Ogni 1° dicembre dal 1988 si celebra la Giornata Mondiale contro l’AIDS, che ha l’obiettivo di sensibilizzare e informare il più possibile il grande pubblico riguardo alla malattia.
La data non è stata scelta casualmente, bensì si è cercato un momento in cui l’esposizione mediatica potesse essere massimizzata e si è perciò scelto il periodo appena prima del Natale. Nonostante oggi le persone affette da questo virus riescano a condurre una vita abbastanza serena, è di vitale importanza dargli visibilità in quanto si tratta di una realtà ancora attuale per molte persone.
Solo con l’informazione si può affrontare la lunga guerra, non ancora del tutto vinta, contro l’AIDS.
L’acronimo AIDS sta per Acquired Immune Deficiency Syndrome – in italiano “Sindrome da immunodeficienza acquisita” – ed è la malattia che si presenta a causa del virus dell’HIV, acronimo che invece sta per Human Immunodeficiency Virus (Virus dell’Immunodeficienza Imano). L’HIV attacca i globuli bianchi, responsabili della risposta immunitaria dell’organismo, abbassando le difese del corpo contro altri tipi di infezioni, funghi, tumori. Tuttavia, questo virus non ha una manifestazione specifica a livello sintomatico e, perciò, spesso non è rintracciabile se non attraverso la sottoposizione al test dell’HIV.

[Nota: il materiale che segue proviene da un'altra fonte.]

Each row is a point. Each copy is the shape, with its points in the same order, stretched, turned, moved and blurred by noise. Some copies are also mirrored. Which?
In the rows, zero is written as 128.

Shape (9 x 3):
[[153 164 104]
 [ 82  97 139]
 [ 74  86 108]
 [138 127 155]
 [ 87 185 193]
 [ 63  67  87]
 [ 67 172 102]
 [163  97  82]
 [130 195 131]]
Copy 1 (9 x 3):
[[148  85 138]
 [ 79 171 141]
 [ 67 164 176]
 [148 152 104]
 [ 81 112  56]
 [ 55 170 207]
 [ 35  76 150]
 [176 147 186]
 [121  70 104]]
Copy 1 is: only turned
Copy 2 (9 x 3):
[[113 168  60]
 [167  95 146]
 [200  82 132]
 [115 150 132]
 [ 40 104 119]
 [235  66 145]
 [143  71  65]
 [200 170 110]
 [ 82 133  68]]
Copy 2 is: only turned
Copy 3 (9 x 3):
[[ 90 123 150]
 [155 101 103]
 [140  76 104]
 [132 145 115]
 [174 139 179]
 [140  63  92]
 [138  68 185]
 [ 82 119  93]
 [120 126 181]]
Copy 3 is: only turned

Shape (9 x 6):
[[173 221 125 158  95 107]
 [147 177 113 128 164  87]
 [ 45  83 150 155  85 116]
 [119 127 105  83  90 170]
 [ 78 168 142 194 104 151]
 [184 156 154 126 162 130]
 [130 149 175  84 175 120]
 [172 134 154  74 159  90]
 [106 100 135 137 134 151]]
Copy 1 (9 x 6):
[[161 103 154  30  40 132]
 [115 109 156  37 138 122]
 [ 71 124  47 238 115 141]
 [ 99 183 156 176 110 111]
 [ 90  57 102 163  51  85]
 [163 116 187 100 140 100]
 [114 134 123 104 185  82]
 [156 164 150  78 201 135]
 [ 79 126 128 199 138 110]]
Copy 1 is: mirrored
Copy 2 (9 x 6):
[[112 217 116 123  33  83]
 [133 177 120 189  38 122]
 [ 60 193 108 128 236  97]
 [204 168 123  84 147 146]
 [ 35 228 111 108 151 157]
 [141 136 164 159  65 140]
 [166 162 181 203 122 148]
 [192 129 166 190  85  91]
 [118 139 135 135 162 164]]
Copy 2 is: only turned

Shape (15 x 9):
[[117 134 125 119 135 151 117 106 128]
 [112 136 104 108 101  85 138 114 126]
 [169 125 161 146 164 156 186 152 120]
 [133 102 143 111 127  86 115 157 136]
 [170  99 165 188 134 124 127 176  98]
 [124 110 131 133 139  89 133 124 176]
 [142 126 121  89 101 109 123  80 134]
 [165 113 145 154 174 158 143 208  70]
 [ 95 126 129 110 103 122 155 101 142]
 [131 161 144 124 130 137 151  89 124]
 [127 135 148 130 160  88 108 116 109]
 [ 93 117 121 125 110 111 155  93 140]
 [155 106 112 149 156 162 153 129 103]
 [126 157 125 126 112 109 109 126 156]
 [116 116 155 108 133 167 147 111 118]]
Copy 1 (15 x 9):
[[143 145 120 133 137 135 128 153 156]
 [132 142 132 106 115 108 105 100 136]
 [ 83 157 114 151 175 117 186 120 131]
 [138 135 128 103 131  82 128 116  84]
 [123 125 132 174 192  70 146 126  84]
 [150 148 107 133  98  94 146  99 104]
 [160 149 127  90 135 121 137  97 139]
 [ 66 110 130 145 208  89 149 172 120]
 [135 169 142 130 111 136 124 110 144]
 [126 173 108 135 139 137 131 119 163]
 [130 154  99 117 127  73  97 137 137]
 [133 165 141 145 104 117 122 110 152]
 [102 121 126 155 177 106 170 145 166]
 [163 139 101 122 120 134 118 111 107]
 [122 171 142 136 151 139 144 153 153]]
Copy 1 is: only turned
Copy 2 (15 x 9):
[[132 148 135 128 145 151 118 115 148]
 [145 130 154 156 109 110  89 149 106]
 [111 154  67  90 167  86 154 137 132]
 [132 123 149 106 103  84 109 107  85]
 [154 100  85 109 160  79 162  86 116]
 [114 144 160 138  96  90 114 110 127]
 [146 150 132 123 123 121  57 122 142]
 [142 118  92  70 202  88 185 125 103]
 [108 128 137 149 103 140 100 136 125]
 [135 175 103 141 145 133 110 134 149]
 [139 166 148 136 149 108 114  95 109]
 [102 125 143 168 117 136 103 126 132]
 [126 129 115 110 198 110 139 129 165]
 [158 153 145 131  94 118 113 118 134]
 [108 135 101 110 150 155 119 117 130]]
Copy 2 is: only turned
Copy 3 (15 x 9):
[[131 123 151 122 126 136  99 129 118]
 [104 113 129 158 121  99 106 118  79]
 [104  71 148 176 168 139 123 152 172]
 [115 123 109 135 119 104 137  92 138]
 [ 88 100 112 146  95 149 171 154 175]
 [124 126 138 165 153 100 151  96 110]
 [113  90 150 122 140 108 109 103  77]
 [121  98  96 150 102 166 119 171 203]
 [ 93 120 162 145 156  95  97 120 101]
 [104  85 179 158 135 128  95 126 106]
 [112 116 127 156 104 149 118  85 116]
 [ 95 127 152 156 154 112 109 126  92]
 [130 100 129 142 151 162 121 173 139]
 [136 116 150 139 100  94 126 115 108]
 [101 113 165 122 157 127  84 129 150]]
Copy 3 is: only turned
Copy 4 (15 x 9):
[[127 122 140 121 124 117 174 123 130]
 [162 118  88 119 104 115 124 114 160]
 [172 207 169 166 165 119 116 147 140]
 [134 140 108 149 102 118  77 146  99]
 [111 241 101 135 174 112  73 124  88]
 [115 104 120 159 145 106  97 169 139]
 [185  89  89 111 119 108 154 120 136]
 [134 249 174 147 136 144  79 104  71]
 [149 124 110 135 102 128 168 159 183]
 [168 141 133 133 137  80 173 119 169]
 [127 138 121 166 118  71 120  92 103]
 [138 124  98 149 125 131 167 146 184]
 [142 175 145 137 169 162 139 113 123]
 [129 111 121  89 124  77 118 134 136]
 [149 158 143 147 109 132 183 149 138]]
Copy 4 is: mirrored

Shape (18 x 12):
[[144 164 125 141 141 121 141 125 184 103 108 131]
 [ 94 131 146 155 147 152 119 141 168 139 120 132]
 [144 107 108  96 171 116 168 102 147 134 118 127]
 [144 107 104 103 151 135  95  92 127 109 165 161]
 [110 155 181 156 108 161 109 135 160 116 156 174]
 [121 153 110 121 137 143 113 104 131 130 215 130]
 [ 85 146 168 130 135 138 123 139 126  81 105 106]
 [147  88 124 126 112  52 133 101  77 115 127 122]
 [121 158 126 153 138 163 132 127  91 139 117 164]
 [122 141 148 182 140 140 108 111 144 148  77 209]
 [106 132  86 140 153 135 107 120 135  93 144 165]
 [100 160 141 153 153 136 151  84 157 115 142 233]
 [132 180 148 114 129 153 119 128 139 171 190 107]
 [151 157 113  62 162 147 112 154 170  93 126 131]
 [ 97 153 154  84 133  75 123 124 145  95 128 119]
 [122 148  96 121 138 192 144  82 149 153 111 104]
 [141 121  94  95 143 119 125 107 137 146 101 113]
 [147 136 136 137  68 109 149 155 145 180 105 171]]
Copy 1 (18 x 12):
[[104 145 167 135 182 161 113  99 170 121 127 152]
 [152 138 119 100 189  93  93  83 133 101  99 148]
 [149 114 183 173 153 139 106  91 116 176 159 136]
 [123  83 116 141 114  65 141 121 143 207 169 171]
 [120 122  78  56 124 103 121  70 177 115  82 165]
 [123 115 135 136  75  50  96 114 154 163 124 151]
 [157 213 111 103 149 125 100 122 114 134 105 192]
 [171 119 162 205  72 132 165 179 145 135 138 155]
 [112 123 119  89 119 113 132 106  79 110 134 163]
 [117  80 111  84 178 124 160  74 132  67 155 185]
 [ 89 131 137 130 149  59 152 109 129 166 132 186]
 [ 87  96 154  91 115 114 159   7 172 125 156 220]
 [164 126 116 104  76  91  51 118 148 124 126  99]
 [115 173 131 113 177 102 120 102 141 218 161 104]
 [176 215 142 159 122 114 122 113 178 151 155 154]
 [ 95 115 113 147 164 117  28  86  74 132 166 155]
 [143 122 144 171 162 110  99 122 108 144 183 118]
 [116  84 114 130 124 151 145  69 150  55 110  61]]
Copy 1 is: mirrored
Copy 2 (18 x 12):
[[132 117 166  86 184 123 116 167 137 143 114 104]
 [137 138 108  83 141 147 110 134  75 149 120 115]
 [121  87 129 128 155 123 168 181 153 141  72 139]
 [127 119 102 125 166 112 173 132 137  95 118 146]
 [132 174 120  93 138 146 119 120  57 124 143  61]
 [ 86 176 118 100 146 137 164 143 129 101  98 128]
 [151 163 128 127 125 174  74 122 142 148 133 103]
 [134  79 123 172  79  84 128 164 187 143 157 138]
 [130 162 152 176 138 127 122 133  98 148 116 148]
 [173 136 118 132 166 107 121 145  55 186 150 117]
 [129 156 115 120 178 100 120 113 130 127  98 150]
 [138 174 103 139 182 110 146 146  83 176  89  92]
 [ 89 165 151  83 117 179 177 166 101 117 117 109]
 [126 114 157  78 189 158 177 117 150 104  98 119]
 [142 130 126 102 118 154 148 147 181 170 124  94]
 [133 170 147 124 170 159 131 180 117 112  74 168]
 [146 100 142 119 142 128 164 171 156 131  99 166]
 [143  97 162 113  87  88 170 160  60 141 123  94]]
Copy 2 is: mirrored

Shape (15 x 12):
[[127  93 119 178 150 143 106 137 169 157  97 199]
 [129 129  67 162 149 128 119  89  83 194 155 147]
 [201 144 107 129 152 123 149 139 171  40 130  92]
 [ 97 141  93 211 153 143  99 123  80 199  86 180]
 [137 169  79 125  89 141 145  76 168  69 169 120]
 [ 45 124 112 153 162 127  87 124 110 188 125 111]
 [ 75 136 178  89 213  66 123  21 158 137 101 163]
 [114 112  83 162 118 158 179 160 159 112 109 135]
 [156 132 129 101 116 181 110 110 167  86 111 100]
 [117 158 120 151 166 169 128 142  90 142 183 168]
 [124 106 104 113 149 157 135 133 143 186 162 111]
 [161 120 132 141  49 104 156 110 115  65 134 128]
 [128 120  91 107 172 174 147 130 112 135  93 154]
 [141  80 101  79 158 140 113  96 165  14 150 107]
 [ 89 142  81 116 148 114  93 164 127 198 104 181]]
Copy 1 (15 x 12):
[[130 153  60 139  96  86  56 164 166 107 101  97]
 [148  83 112 111 110 132 140 187 138  58 178 179]
 [ 98 117 150 118 152  31 202 117  79 203  68 151]
 [144  94 101 166 106 109  57 159 120  49 203 132]
 [ 48  27 119  57 152 151 204 107 113 124 128 153]
 [142 131 113 164 151 177 108 167 153 110 230 120]
 [170 154  41 183 116 223 217  37  85  65 116  66]
 [103  46 114 150 117  69 118 153 158 142 129 129]
 [ 60 130 124 113 103 107 180 112 134 171 127 120]
 [166  86 125  74  97 119 131 176 110 131 182 136]
 [145 121  99 120 110 133 162 201 178 155 148 157]
 [ 79  57 165 102 123 126 123  61 140 114  58 166]
 [124  91 121 145  68  74 177 164 151 101 138 103]
 [ 84 139 139  67 125  85 249 112 174 132 109  67]
 [124  98 112 147 119 154  83 219 141  93 127  96]]
Copy 1 is: mirrored
Copy 2 (15 x 12):
[[167  69 111 186 131 135  88 124 110  64 158  84]
 [153 119 147 160 159 211 119  61 104  72 121 154]
 [ 81 132 125 109 104 137 164 176 156 149 107  27]
 [210 101 110 178 138 188 126  92  95  45 132 158]
 [ 96 136 184 160 161 126 147 143 151 161 129  79]
 [191  96 120 158 116 155 116  83 159  73 130 209]
 [135  35 164 114 118 165  66 190 102 101 151 174]
 [136  98 149 184  86 116 154 106 123 134 136  73]
 [103 133 109 134 119 123 163 172 171 127 185  87]
 [147 153  84 190 145 171 114  96 119  79 107 167]
 [115 120 123 167 101 164 128  73 155  65 159 143]
 [115 148 167 118 156 100 120 154  84 196 132  50]
 [141 130 126 178  67 176 137 133 125  91 162 125]
 [106 129 123 134 123 138  97 164 209 197 147  63]
 [176 140 152 180  98 150  97 127 131  32 137 141]]
Copy 2 is: only turned
Copy 3 (15 x 12):
[[183 134 174 139  99  85  96  82 150  62 151 118]
 [196 115  63 148 153 146 135 128 146  46 149 155]
 [ 43 206 133 171  96 173 104 158  72 166 109 216]
 [245  99 117 191 175  91 108  81 164  22 131 125]
 [105 143  72 143  97 165 179 142  97 214  84 164]
 [181  63  99 109 143 119  91 121 196  33 111  93]
 [108 197 120 112 168  97 200 128 171  10  66  25]
 [129 140 126  97 116 104  86  89 161 155 111 207]
 [118 161 178 115  75 187 139 160 117 178  94 180]
 [163 102 101 175 171  92 144 145 188 109 195 181]
 [156 118 106  58 122 180 104 148 196  99 150 167]
 [ 80 139 150 134 118  94 139 112  17 223  94 187]
 [143 169 151 123 138 140 155 113 198  65 137 224]
 [ 22 161 151 114  24 131 140 164 100 115 128 214]
 [152 110 134 130 130 169 143  63 206  32 160 104]]
Copy 3 is: only turned

Shape (17 x 12):
[[ 99 107  84 108 113 128 106  39 126 122 123 145]
 [116 173 119 112 145 137 115 124 151 136 151 165]
 [117  92 190 111 157 147 119 100 121 155  96 168]
 [103  90  80 187 140  81 128 129 137 103 116 156]
 [176 163 119 112 155 142 130 153 138 127 116 119]
 [187 126  88  94 150 132 144 108 122 108 168 136]
 [169 173 106 107 136  56 141 153 108 126 171 166]
 [181  91 113  93 143 113 104  52 128  97 167 112]
 [107 112  90 174 142 144 105 151  96 108 158 132]
 [249  91 163 113 144 137 116 139 145  96 143  66]
 [135 117 104 192 135 125 164 152 109 245 170 148]
 [150  95  85 106 120 133 122 144 142 130 156 172]
 [133 112  78 121 149 121 116 139 102 102  80 166]
 [103 125  87 100  66 123 195 154 105 196 147 162]
 [142 136  97 126 160 131 101 149 137 137 132 158]
 [ 98  87  82 122 157  73 107 126 121 150 155 131]
 [102  99 104 113 163 116 208 118 137 102 165 118]]
Copy 1 (17 x 12):
[[124 161  73 170 131  94 170 167 154  96 161  81]
 [132 156 113 156 138  90 147 100 119 115  74 106]
 [177 145 117 129 160 100 209 112 111 131 166 153]
 [210 163  61 112 115  97  75 176 161 112 138 103]
 [140 124 168 136 159 121 138 144 105 137  64 127]
 [127 103 125 167 185 118 119 146 150 133  89  96]
 [139 134 145 176 163  63  57 103 102 146  87  69]
 [122  78 110 187 133  84 143 163 181 119 127 108]
 [170 131  99  77 131 125 117 140 158 106 101  60]
 [162  34 206 160 144 148 137 170 167 142 104 161]
 [227 158  86 158 143 196 124 100 145 173 112  20]
 [164 163 127 148 185 128 123 140 181 122 121 107]
 [154 170 130  93 186  79 124 182 125 118 121 104]
 [139 223 126 154 176 184 104 108  92 144 169  62]
 [161 155 127 128 159  92 129 132 153 129  72 100]
 [152 175  93 125 116  78  90 132 180 171 130  93]
 [156 140  64 128 149 136  87 114 121 162 122 164]]
Copy 1 is: only turned
Copy 2 (17 x 12):
[[170  64  81 141 137 118  86 136 148 141 165  98]
 [144 147 120  91 110 106 118  86 151 117 126 127]
 [169  64 162 131  52 148  82 135 160 138 156 142]
 [ 91  79  75  81 138 116 123 174 142 112 141 143]
 [133 132 120  74 122 142 110  94  84 101 107 189]
 [162 143 126  95 172 179 100 128 104 114 129 187]
 [131 192  93  72 119 162 137 128 110  81 143 172]
 [185  77 120  96 166 205  82 140  98  90 184 156]
 [130  96 125 103 159 120 156 159 140 127 112 150]
 [133  81 164  71 140 241 125 118  39  65 148 220]
 [111 121 100 167 130 106 177 131 158 113 154 238]
 [135 112 114  78 152 151 127 138 124 161 162 181]
 [155  83  92  74 130 123  93 165 118 147 105 158]
 [102 149  87 189 123  97 156 136 127 206 144 165]
 [154 116 110  70 133 116 127 118 128 116 123 178]
 [148  97 103  99 152  92 128 169 113 118 173 160]
 [ 99 144 139 133 163 111  84 169 106 136 125 141]]
Copy 2 is: only turned
Copy 3 (17 x 12):
[[148 113  78 100 116 191  72 166  47 132 143 141]
 [160 133 145  84 107 141 143 162 108 160 110 145]
 [138  55 118 110 132 142 144  98 183 124 115 123]
 [121 128 180 160 120 131 120 122  25 141 205 130]
 [207 172 134 123 144 122 110 135 144 130 124 136]
 [188 181 119 138 106 173  88 155  88 129 120 176]
 [144 201 204 134  88 139  88 124  54 122  80 131]
 [189 151  74 136  72 189  71 151  59  78 130 172]
 [164 113 149 173 157 157 179 155  50 125 144 141]
 [229 164  93 175 114 120 100 124 157  15 135 158]
 [144  57 139 232 122  80 150 174 101 178  95  96]
 [141 133 174 135 135 180 107 184 103 140 140 162]
 [178 149 163 115 173 189 113 108  99 137 154 119]
 [ 68 130 148 174 173 132  66 168 103 178 101 116]
 [186 127 171 128 120 162 141 156 115 141 131 121]
 [111 130 152 169  94 173 132 172  58 126 149 103]
 [ 76 187 116 151 106 149  93 117  92 178 190 164]]
Copy 3 is: mirrored

Shape (15 x 12):
[[122 120 186 113 142 126 149 127 105 150 184 127]
 [135 115  91  99 128 137 151  96 124 120  87 142]
 [117  97 197 173 135  82 141 156 101 173 122 153]
 [132 128 153 152 108  55 142  99 122  87 131 175]
 [179 156  79 128 139  57 132 117 195 109 199 149]
 [133 191  81 177  91 116 148 156 137 134  93 173]
 [162 125 185 157 134 118 177 161 115 141  95 122]
 [159 150 128 106 129 176 107  93 125 191 119  98]
 [ 93 145 162 179 159  95 123 116 136 135 138 139]
 [118  96 174 131 171 136 115 129 113 123 131 158]
 [144  55 102 132 102 120 155  96  97  95 114 137]
 [108 106 174 154 104 100 137 135 154 130 110 170]
 [110 101 134  88 137  88  95 116  89 105 131 129]
 [166 122  98  86 129 165 108 108 148 111 160  70]
 [106 114 121 121 129 112 174  95 198 157 138 108]]
Copy 1 (15 x 12):
[[178  82 134 176 116 131 147 148 153  93 117  66]
 [ 68  71 125  89 143 140 132 148 114 104 128 151]
 [249  99  68 142 128 131 141 122 102 102 175  84]
 [133 136  65 115 107  74  84 146 138  91 171 123]
 [ 58 219 151 156 100  51 135 155 118 143 135 165]
 [113 113  53 133  88 121  76  90  58 178 101 164]
 [169  95  70 117 109 138 152  76  98  83 127  69]
 [146  90 164  94 135 190 145 142 133 105  51 135]
 [186 135  75 111 113 138 127 157 160 154 145  94]
 [169  75 142 106 106 124 154 160 143 127 173  75]
 [ 95  64  98  76 141  53 155 152 124  71 140 145]
 [171 103  90 114 149  99  98 121  90 116 169  76]
 [146  96 140 119 133 107 129 134 187  88 192 167]
 [ 62 115 201  93 141  94 166 119 179 119  79 151]
 [ 98 125 124 140 207 133 148 154 116 114 104  82]]
Copy 1 is: only turned
Copy 2 (15 x 12):
[[138 129 168  82  74 132  75 162 114 107 168  77]
 [ 84 107 115 153 150 135 167 113 149  90  88 148]
 [148 144 137  29 139 175 101 115 133 131 167  53]
 [169 131 150 109  98 160 104  71 163 113 157 155]
 [191 131 150 175 119 101 153 131 156  87 161 171]
 [169  94  97 173 160 151 222  60 154  93  76  85]
 [101  89 141 103 170 133 103  98 120 138 159  32]
 [ 93 100  94 163 138 173 160 204 137  96  93  63]
 [139 149 154 118 116 172 128 114 123 137 157 100]
 [126 141 150  88 130 174  89 127  94 110 137 137]
 [129  92 180 115 124 111 130 101 171 101  84 162]
 [135 168 112 110 142 161  87  89 138 116 131 128]
 [151 117 122  42 112 129 122 122 123 139 135 181]
 [121  79 147 182 124  76 129 179 119 127  92 151]
 [ 63 172 132 176 136 100 120 146 154 111 142 114]]
Copy 2 is: only turned
Copy 3 (15 x 12):
[[183 116 176 133 151 192 147 139 202 145 186  82]
 [156 107 102 110 115  47 129 105 115 123 100 128]
 [138 129 123 214 168 141 157 208 194 109 185  72]
 [137 113 170 156 171 105 167 178 148 126  71  89]
 [ 83 151 194 114 199 113  52  80 178 137  77  42]
 [ 81 151  39 138 142 108  88 149 105 140  42  95]
 [164 147  96 180 117 119 123 186 222  97 148 113]
 [140 134 119 108  65 142 122 114 138  83 169  97]
 [109  76 149 169 158 165 113 188 155 110 149 104]
 [146 106 158 121 152 141 148 185 160 112 189 145]
 [127 129 129 126 129  53 191 121 161 151 121 130]
 [135 127 107 196 177 137 168 171 136  92 117 128]
 [158 125 200 143 136  98 148 155 106 175 147 106]
 [127 152 171  86  76 136 101  74 150 148 152 149]
 [145  79 113 193 162 125 108  67 157  87 120 104]]
Copy 3 is: only turned
Copy 4 (15 x 12):
[[152  91 152 117 113 101 112 146  91 116  48  71]
 [136 142 138 198 168 157 147 116  98 139 154 139]
 [210  47 165 119 148 120 205  80 126 111  58 110]
 [127  93  93 139 176 127 138  33  74 131  77 166]
 [ 56 149  92  26 142 159  91  86  80  55 116 196]
 [139  44  97 152 112 145 175  74 146  58 195 204]
 [163  53 115 110 172 121 208 142 124 156 114  98]
 [139 176 152 154  71 140 169 140 142 108 137  70]
 [121  74 183 112 140 131 135  60 150 111  87 138]
 [127  86 181 159 196  87 146 101 119 103  76  79]
 [181 149  78 190 201 173 107 112  88 165 134 116]
 [151  87 125 151 170  87 181  73 150 131  78 182]
 [170 157 179 165 155  94 107  68  33 137 107 100]
 [ 99 217 122 111 123 111  64 162  97 135 165  83]
 [122 147 150 118 117 151 128 139 153 161  89 200]]
Copy 4 is: only turned

Shape (16 x 12):
[[ 39 115 112 165 178  80  56 148 148 145 124 108]
 [143 131  98 166  96 148 148 124 131 169 120 120]
 [110  98 138  98 152  45 157 107 158 125 121 101]
 [147  25 111 160 141 112 134 152 136 141 128  90]
 [152 132 138 143 113 138 143 135 185 136 107 159]
 [119  86  50  86 138 140 149 123 130 136 147  99]
 [102  70 132 138 111  59 139 123 122 169 136 127]
 [137  63 107 150 217 142 129 151 172 147 150 191]
 [157 128  79  83 118 101  81 104 137 111  13 118]
 [120 131 123  82 200 166 140  76 127 220 137 116]
 [156 142 107 159 184 148 131 153 126 102 119 132]
 [ 97 140 124 145 133 154 150 157 126 105 109 105]
 [144 140  57 148 102 162 114 111 155 112 121  99]
 [ 73 142  99 164 177 136 160 160 143 108 117 149]
 [105 124 127 139 156 154 135 108 146 113 151 165]
 [155 147 136  94  95 101 128 142 189 107 148 181]]
Copy 1 (16 x 12):
[[125 160 104 100 118 110  91 208 154  81  83  62]
 [143 129 144 144 145  91  95 107 138 162 118 154]
 [129 110 157 102 129 143 184 164 127 171 101 126]
 [169 183 174 155 114 170 122 167  80 151 106 151]
 [101 123 157 139 108 128 120 120 162 162 170 125]
 [140 122 175 145 201 134 142 120  84 128 100 111]
 [143 149 167 155 115 101 163 168 121 149  78 133]
 [103 167 192 146  81 205 100 152 161 126  81  81]
 [147  77 189  93 109  80  97 153  69 145 217  92]
 [156  30 184 116 170 137 115 146 178 100  65 139]
 [148 131 120 105 100 168  94  98 126 147 116  94]
 [135 109  88 148 150 141 109 116 119 156 135 102]
 [110 137 135 110 168  94  83 100 111 140 147 143]
 [110 122  88 138 141 157  90 126 148 172  90  53]
 [ 70 116 137 139 122 141 126 115 151 129  92 107]
 [ 75 138 182 129 111 122 197  88 158 127 190  92]]
Copy 1 is: only turned
Copy 2 (16 x 12):
[[ 88 113  39  28  97 155 192 135 126  48  80  32]
 [142 131 121 145 182 138 129 180 125 134 111 155]
 [114 159 118 135 115 135 112  96 102 106 127   7]
 [174 193 102 108 155 181 153 138  88  69  86  73]
 [164 123 103 101 204  95 123 134 124 131 140 162]
 [131 152 112 222 120 182 151 100  80 106 102 117]
 [125 162 113 107 116 164 110 123 105 125  79  46]
 [195 139  56  80 110 111 186 130  58  28  89 151]
 [164 130  58 176 132 151 127 106 160 110 187 106]
 [131 143 121 181  57  75 219 129 143 142  83  79]
 [168 104 104 103 115 121 168 173 105  43 163 172]
 [138  97 144 113 148 150 141 136 151  86 126 133]
 [119 145  88 166 201 149 146 159 105 111 146 175]
 [140  73 108 102 128 145 134 150 120  27 108 139]
 [126 132 115  93 123 103 145 127 111  92 115 163]
 [140 110 101 115 182  98 103  86  80 164 176 175]]
Copy 2 is: only turned
Copy 3 (16 x 12):
[[ 97  96 196 151 155  38 148 121 149 175  39 101]
 [ 93 133  85 117 117 129 117 145 165 170 150 111]
 [107 154 138 193 122 121 124 124  80 138  80 123]
 [135 193 154 143 137 156 136 148 159 189 158 124]
 [ 64 157 111 117 121 140 105 122 131 114 141 106]
 [141 183  87 170  87 153  90 135 170 168 112 167]
 [104 118 137 168 162 134 135 143 122 175 102 101]
 [ 73 179 173 154 125 140 131 155 177 126  97 177]
 [146 149 128 121  97 117  50  99  83 124 178 148]
 [100  85 111 201  43 138 120 171 181 136  55 156]
 [108 187 113 107 113 100 112 163 139 107 137 137]
 [108 166  89 131 138  92 110 131 158 115 135  94]
 [128 162  93  94 107 118 122 109 163 157 150 141]
 [ 62 170 108 151 149  64 119 133 166 107 106 132]
 [ 96 131 126 134 149 117 159 123 161  93  91 148]
 [ 91 170 105 110 134 154  77 122  90  99  97 108]]
Copy 3 is: mirrored
Copy 4 (16 x 12):
[[215 141 141 219  86 143 141 173 108  90  77  94]
 [ 90 123 139 134 115 102 152 130 104 134 139  60]
 [154 148  89 157 187 108 152 149 148 179 141 114]
 [145 123 136 110 177 151 124 120 128 130 111  40]
 [ 82 157 143 159 139 146 158 111 147 137  96  97]
 [125  98 127 114 149 138 125 122  93 146 131 154]
 [156 125  77 157 131 103 125 132 140 165 161  54]
 [134 140 144 222 145 163  83  76 104  79  11 123]
 [ 85  70 121 202 145 150 170 169 153 126 155 171]
 [134  95 132 176 124  23  83 118 118 138 137 204]
 [101 145 151 177 148 147 147 115  78  49  59 118]
 [111 128 130 126 121 129 184 136 118 106  91 119]
 [ 84 136 175 112 129 164 156 156  91 119 109 108]
 [127 132 121 204 114 130 173 134  90  94  34 115]
 [104 145 125 159 115 138 111 121 125 105  54 158]
 [ 92 190 121 154 143 195 145  88 140 132 121 137]]
Copy 4 is: mirrored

L’AIDS, invece, può presentarsi nelle persone affette da HIV anche anni dopo l’acquisizione del virus, quando il corpo umano non è più in grado di difendersi anche dalle infezioni o malattie più banali. Il virus dell’HIV può essere trasmesso tramite sangue, sperma, secrezioni vaginali e latte materno; perciò, le vie di trasmissione del virus sono i rapporti sessuali non protetti, lo scambio di siringhe o trasfusioni da parte di persone contaminate. Infine, l’HIV può essere trasmesso dalla madre al bambino durante la gravidanza o l’allattamento.
La lotta contro l’infezione da HIV e AIDS utilizza il rinomato fiocchetto rosso come simbolo per questa battaglia. È stato progettato dall’artista Patrick O’Connell, anche lui vittima della sindrome AIDS, ed è entrato in voga grazie a Jeremy Irons, attore che lo ha indossato ai Tony Awards del 1991. Il significato del nastro rosso è stato delineato così dalla Red Ribbon Foundation:
«Il Nastro Rosso è il simbolo mondiale della solidarietà agli HIV-positivi e ai malati di AIDS, e unisce le persone nella comune lotta contro questa malattia. Il Nastro Rosso è… rosso, come l’amore, per essere simbolo di passione e tolleranza verso chi è colpito. Rosso, come il sangue, per rappresentare il dolore causato dalla morte di tante persone per l’AIDS. Rosso, come la rabbia per il come siamo indifesi nell’affrontare una malattia per la quale non c’è ancora possibilità di cura. Rosso come segno di avvertimento da non ignorare uno dei più grandi problemi del nostro tempo.»
Questa malattia iniziò ad attirare l’attenzione negli anni ’80 e venne percepita come la “malattia degli omosessuali”, stigma che fu difficile da estirpare, nonostante in poco tempo le persone contaminate da questo virus si dimostrarono essere non esclusivamente omosessuali.
Infatti, la malattia iniziò a farsi strada anche tra le celebrità più rinomate dell’epoca; la più memorabile tra queste fu Freddy Mercury, che contrasse l’HIV nel 1986 e sviluppò la malattia nel 1987. Il frontman dei Queen scelse di tenere segreta la sua malattia fino al giorno prima della sua morte, quando confessò al mondo intero di avere l’AIDS. L’anno dopo, i rimanenti membri dei Queen, insieme ad altri artisti, gli dedicarono un concerto a Wembley, il cui ricavato andò al Mercury Phoenix Trust per la lotta contro l’AIDS e l’HIV.
Oggi, grazie all’avanzamento della ricerca e della medicina, le persone affette da questa malattia hanno a disposizione farmaci antiretrovirali efficaci e farmaci long-acting, che gli permettono di vivere una vita normale.
Tuttavia, è necessario non abbassare la guardia: nel 2022 sono avvenute 1.300.000 nuove infezioni, 1.888 delle quali in Italia. Gli sforzi della ricerca medica per trovare un vaccino o una cura al virus non sono abbastanza per ridurre a zero il numero dei contagi; il rischio di infezione non è nullo e bisogna fare il possibile per rendere consapevoli le persone di questa malattia, in modo da evitare di contrarla. È stata vinta una battaglia contro l’HIV, ma non la guerra; rimane ancora molto da fare per liberarcene completamente.